Her pen stills. "Honey-lavender?" Something in her voice catches. "That's an unusual combination."
"It works better than you'd think. The honey provides sweetness without being cloying, and the lavender adds a floral note that keeps it interesting. But it's delicate—if you're not in the mood for something subtle..."
"No." She looks up, and for the first time, I see past the armor. There's hunger in her eyes. Not for food, but for something else entirely. "No, I want to try it. Please."
I pour the flight carefully: the honey-lavender, the IPA, the pale ale, and the stout we've been serving since my grandfather's time. I set them in front of her in order, lightest to darkest, the way you're supposed to taste beer.
She picks up the honey-lavender first.
I look away, busying myself with wiping down the bar. Give her privacy to taste, to analyze, to do whatever food writers do when they're evaluating a beer. But I can't help glancing back as she raises the glass, as the aroma reaches her first, as her eyes widen slightly.
She takes a sip.
And her entire body goes still.
I don't know what happens exactly, but her eyes close, and when she swallows, I see relief cross her face so profound it makes my chest ache.
"This is...” She stops, opens her eyes, stares at the glass like it's personally betrayed her. "This is incredible."
"You sound surprised."
"I'm not usually..." She trails off, seems to catch herself. "Your fermentation process must be very precise. The balance is perfect."

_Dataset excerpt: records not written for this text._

The rows of a group lie close to one hidden flat surface of 8 dimensions, which passes through zero. Surfaces can cross.
Known rows, each followed by its group:
-10; -10; -2; -3; -52; -11; 12; 39; 11; 19; 0; 29; 51; -27; -34; -10; -20 -> (3)
30; -21; -27; 15; 5; -15; -7; 35; 31; 69; 50; -41; -18; -22; -7; 43; -37 -> (2)
-10; -26; -37; -7; 18; 14; -34; 29; 37; -2; -4; 63; -15; 13; -1; 6; 16 -> (2)
-30; 35; 54; 47; 49; -1; 1; -48; -36; -4; 13; -17; 12; 9; -10; 12; 14 -> (1)
-13; 28; 48; 14; 6; 44; 74; -32; -28; 12; 2; 10; 36; -40; -15; -20; 27 -> (2)
0; 45; -6; 30; 62; -39; -28; 13; -5; -3; 12; -7; -26; 8; -15; 0; -58 -> (1)
-15; 79; 1; 34; 44; -2; 26; -26; -22; -21; -22; 44; -25; -1; -31; -23; -13 -> (3)
19; -25; -2; -26; -64; -27; -10; -25; -25; -9; -9; -40; -1; 24; 30; -6; -37 -> (0)
17; 18; -25; 8; 21; -23; -53; 61; 24; -38; -34; 7; -24; 24; -31; 28; 19 -> (0)
6; -27; -16; -24; -36; 11; -58; 27; 2; -32; -32; 23; -50; 31; -2; -6; 11 -> (2)
24; 39; -24; 31; 51; -22; -9; 24; 9; -12; -12; 15; -3; -4; -9; 14; -53 -> (3)
-22; -14; 35; 28; 45; 18; -36; 41; 1; 32; 37; 21; 9; -19; -24; 5; -32 -> (3)
-8; 34; 4; 11; 65; 13; -30; 18; -2; -47; -17; 17; -49; -2; -3; -25; 8 -> (0)
2; 14; 39; 25; 4; 38; 33; -37; -34; 6; 1; -4; 2; -20; 2; -3; 4 -> (1)
-6; 64; -7; 15; 7; -33; 23; -33; -21; -24; -20; -7; -21; 10; -19; -15; -5 -> (0)
6; 22; -24; 9; 65; -2; 4; 7; 23; -30; -9; 33; 8; -13; 20; -11; -16 -> (0)
-67; -18; 9; -8; 8; 6; -11; -16; 13; 6; 15; 38; 10; 24; -21; -5; 76 -> (2)
16; 12; -42; -16; 21; 4; 17; 0; 15; -12; -10; 47; -11; -18; 31; -41; -61 -> (1)
10; -5; 15; 4; -48; 25; 25; -28; -33; 32; -3; 15; -3; -2; -11; -5; -37 -> (0)
13; 24; 76; 15; 12; 61; -19; 24; -61; -51; -45; 10; -22; -6; -27; -26; -12 -> (2)
11; 3; 4; -2; -58; 28; -4; 39; -13; -1; -28; 34; -22; -14; -42; -14; -14 -> (3)
37; 33; -21; 19; -11; 9; 51; -10; 2; -9; -29; 16; 9; -18; -1; 11; -2 -> (1)
8; 22; -16; -8; -13; -19; -3; 1; -2; -35; -28; -9; -19; 13; -5; -5; 15 -> (0)
-7; 30; 9; 2; -44; -4; 57; -37; -21; 25; 8; -31; -12; -13; -26; -5; 26 -> (1)
-57; -25; 25; -4; 49; 23; -40; -8; 3; -11; 15; 52; 2; 18; 10; -22; 28 -> (2)
-19; 0; 1; 4; 24; -23; 68; -19; 38; 14; 19; 3; 116; -24; 15; 18; 46 -> (2)
-5; -22; -37; 6; 3; -12; 9; 10; 43; 71; 52; -7; -7; -14; -8; 32; 5 -> (2)
67; 18; -14; 47; 46; -12; -11; 17; 9; -24; -22; -18; 31; -8; 26; 51; -56 -> (1)
11; 7; 6; 2; -2; -42; -18; -25; -27; -3; 14; -50; -3; 15; 29; -3; -63 -> (0)
13; -63; 8; -4; -8; 10; -41; 27; 6; 31; 20; 4; 27; 9; 17; 25; -43 -> (0)
-19; 19; 7; 23; 0; -41; -12; 30; 4; 19; 15; 0; 35; -7; -43; 9; -29 -> (3)
-2; -15; 8; 3; -13; -6; 1; -42; -29; 13; 5; 30; 32; 19; 25; -13; -74 -> (0)
-49; 1; 2; 1; 32; -18; -37; 15; 11; -39; -13; 74; 44; 17; -3; -30; -17 -> (3)
34; -29; -8; -3; 14; 40; -19; 27; 15; 4; -6; -1; -31; -3; 11; 24; 15 -> (3)
-25; -44; -27; -58; -30; -3; 12; 19; 33; 48; 42; 15; -4; -20; 10; -40; 1 -> (1)
-42; 36; 11; 11; 17; -15; 59; -49; -5; 30; 32; 0; 20; -14; -11; -18; 22 -> (1)
-4; -2; -10; -26; -30; -11; -12; -16; -16; -52; -32; 35; 5; 13; 33; -51; -44 -> (3)
-24; 59; -1; 15; 12; -38; 10; -23; -20; -5; -3; -9; -30; 15; -35; -14; -6 -> (1)
49; -23; -29; -22; -38; 35; 55; -8; 12; 14; -8; 4; 9; -38; 44; -8; -20 -> (3)
-20; 46; -33; 28; 81; -54; 4; -36; 16; 0; 24; 15; 10; 10; 18; -5; -46 -> (2)

New rows. What belongs after each?
44; 27; -33; 6; -22; 37; 29; 15; -2; -17; -55; 65; -24; -11; -19; -7; -21 -> (0)
-35; -9; 6; -14; 17; -10; 44; -41; 18; 14; 33; -12; 47; -17; 33; -14; 36 -> (0)
-35; -35; 40; -4; -15; 4; -62; 21; -13; 28; 30; -34; -39; 25; -32; 16; 36 -> (2)
43; 72; -6; 32; -6; -10; 68; -42; -33; 12; -9; -34; -22; -28; -3; -7; -56 -> (1)
30; 46; -16; 21; -3; 35; 77; -15; -2; 25; -12; 13; -23; -36; -25; 8; 20 -> (3)
50; -14; -12; -18; -66; 18; 8; 2; -21; 12; -8; -33; -52; -16; 18; -9; -46 -> (2)
-22; -28; 22; -19; -19; 20; -12; -12; -10; 1; 7; -9; -12; 13; 5; -8; 39 -> (3)
42; -26; -58; -56; -53; -2; 11; 14; 15; -11; -19; 10; -23; -13; 48; -43; -63 -> (1)
-19; -29; -9; -43; -44; -30; -48; 13; 4; -32; -18; -9; -11; 42; 0; -10; 32 -> (1)
15; -41; 15; -31; -80; 17; -44; 32; -23; -13; -18; -21; -40; 12; -9; -11; -7 -> (3)
43; 2; -52; -24; 4; -5; 27; -35; 16; -47; -38; 5; -1; 8; 68; -10; -9 -> (3)
26; -24; 1; -16; -66; 54; 41; -18; -4; -29; -48; 31; 15; -11; 15; 1; 50 -> (1)
27; 46; -25; 18; 27; -30; 24; -23; -4; -11; -10; -20; -9; -2; 14; 4; -40 -> (3)
-3; -23; 7; -6; 31; 29; -12; -7; 1; -9; 9; 21; -1; -6; 35; -17; -17 -> (3)
-8; 16; 21; 18; -15; -21; -9; -15; -32; 21; 12; -33; -14; 17; -26; 14; -21 -> (0)
24; -1; 7; 14; -9; 48; -7; 7; -6; -50; -54; 47; 3; 7; 2; 12; 28 -> (1)
-1; -9; -11; -13; -29; 2; -32; 22; 5; -31; -37; 29; -12; 30; -24; 5; 33 -> (0)
40; 19; -38; 20; -13; -25; 56; 13; 37; 23; -7; -20; 51; -21; -16; 54; 20 -> (1)
14; 64; 2; 43; 10; 19; 32; 7; -18; 15; -17; 24; -38; -17; -61; 9; -3 -> (0)
2; 28; -1; 8; 9; 17; 2; 1; -9; -17; -24; 24; -36; 5; -25; -2; 17 -> (3)
-8; -11; 21; -23; -31; 42; 6; 1; -11; -8; -5; -9; -42; -15; -4; -23; 49 -> (0)
-18; 15; 13; -5; -32; -17; 60; -71; -20; 2; 4; -28; 33; -2; 19; -14; 35 -> (1)
5; -17; 24; -8; -42; 17; 7; 12; -7; 20; 3; -28; -2; -9; -22; 12; 31 -> (2)
50; -26; -26; -18; -13; 36; 7; 3; 10; -7; -19; -7; -30; -3; 36; 12; 6 -> (3)
-26; 4; -20; 12; 55; -16; -18; -24; 11; -33; -19; 96; 59; 36; 22; -12; -45 -> (0)
8; -44; -1; 0; -19; 37; 22; 28; 29; 54; 23; 20; 41; -27; -10; 31; 20 -> (0)
-5; 24; 56; 22; 23; -24; 4; -26; -45; 7; 29; -73; 13; -5; 4; -2; -34 -> (2)
7; 14; -32; -27; 8; 22; 38; -24; -1; -6; -5; 55; -22; -27; 40; -68; -64 -> (1)
-8; -44; 33; -9; -16; 64; -40; 16; -25; 5; -3; 44; -29; 4; -2; -15; -13 -> (0)
19; 25; 14; 28; 0; 26; 37; -8; -21; 43; 15; -5; -18; -32; -21; 4; -36 -> (0)
18; -4; 39; 23; 23; 13; -12; 47; -2; 11; 9; -31; 31; -19; -25; 33; 0 -> (2)
31; -23; -7; 2; 13; 52; -4; 22; 4; 11; 2; 32; -22; -30; 24; -11; -49 -> (2)
-16; -33; 7; -6; 64; -5; -41; -12; 12; -13; 23; -4; 12; 21; 51; 0; -5 -> (3)
-23; -32; 15; -2; 10; -35; -25; 12; 19; 26; 44; -57; 30; 9; -1; 30; 34 -> (0)
32; 20; -20; -7; -45; -2; 46; -11; -7; -1; -20; -7; -6; -16; 0; -9; -15 -> (3)
5; 39; -13; 21; 2; -51; -18; -2; -10; -13; -19; -11; -2; 31; -27; 21; -23 -> (0)
-14; -30; 45; 22; 16; 44; -11; 33; -1; 67; 45; -10; -4; -25; -36; 27; 15 -> (0)
14; -49; -5; -19; -21; 60; 41; 0; 17; 34; 13; 39; 33; -40; 33; -10; -4 -> (0)
-11; 7; -26; -1; 13; 9; 14; 10; 33; -34; -38; 68; 35; 9; -12; 10; 59 -> (1)
35; 7; -34; 19; 1; 5; 49; 34; 37; 43; 8; 15; 41; -47; -14; 30; -16 -> (3)
13; 2; -15; -2; -16; -35; -33; 17; 3; -20; -20; -11; -2; 29; -8; 20; -8 -> (0)
-11; -11; 21; 3; 52; 56; 2; 23; 13; 10; 24; 6; -22; -42; 7; -15; 27 -> (0)
-74; -26; 63; 5; 14; 18; -16; -8; -13; 36; 50; 10; 26; -6; -23; -16; 33 -> (3)
22; -11; -10; 1; 11; 7; 28; -8; 10; 21; 20; -10; 20; -27; 32; 2; -33 -> (3)
-26; -17; -1; 5; 31; 18; -1; 15; 28; 10; 7; 56; 39; 0; -14; 11; 40 -> (0)
-27; 32; -5; 9; -40; 1; 11; -13; -8; 35; 5; -1; -69; 13; -67; 8; 55 -> (2)
2; -11; 37; -17; -22; 7; -45; 8; -35; -55; -34; -15; -10; 26; 6; -20; 1 -> (2)
-25; 28; 18; 38; 58; 1; 59; -48; 4; 27; 34; 10; 58; -27; 9; 7; 9 -> (1)
-5; 8; -2; 5; 28; -29; -34; -5; 4; -18; -4; -37; -24; 40; -8; 30; 43 -> (3)
-18; 31; 21; 2; 11; 37; 3; -44; -45; -44; -30; 49; -43; 9; 10; -55; -17 -> (1)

She's deflecting. I recognize it because I do the same thing.
"The ley lines help," I say before I can stop myself.
Her head snaps up. "The what?"
Shit. Humans aren't supposed to know about the ley lines. That's rule number one of living in Redwood Rise—keep the magic quiet, keep the humans oblivious, keep the secret that keeps everyone safe.
"Old brewer's superstition," I recover, grabbing a towel to wipe down the already-clean bar. "The earth's energy, mineral content in the water, that kind of thing. Some people call them ley lines. I just know that when certain conditions align, the beer turns out better."
She studies me for a long moment, and I have the uncomfortable feeling she sees right through the lie. But she just makes a note in her book and moves on to the next beer.
I start to walk away to check on other customers, help Beau in the kitchen, or anything that's not standing here watching this woman taste my beer like she's searching for answers. But I'm rooted in place, my bear refusing to let me move, to look away, to do anything but watch her.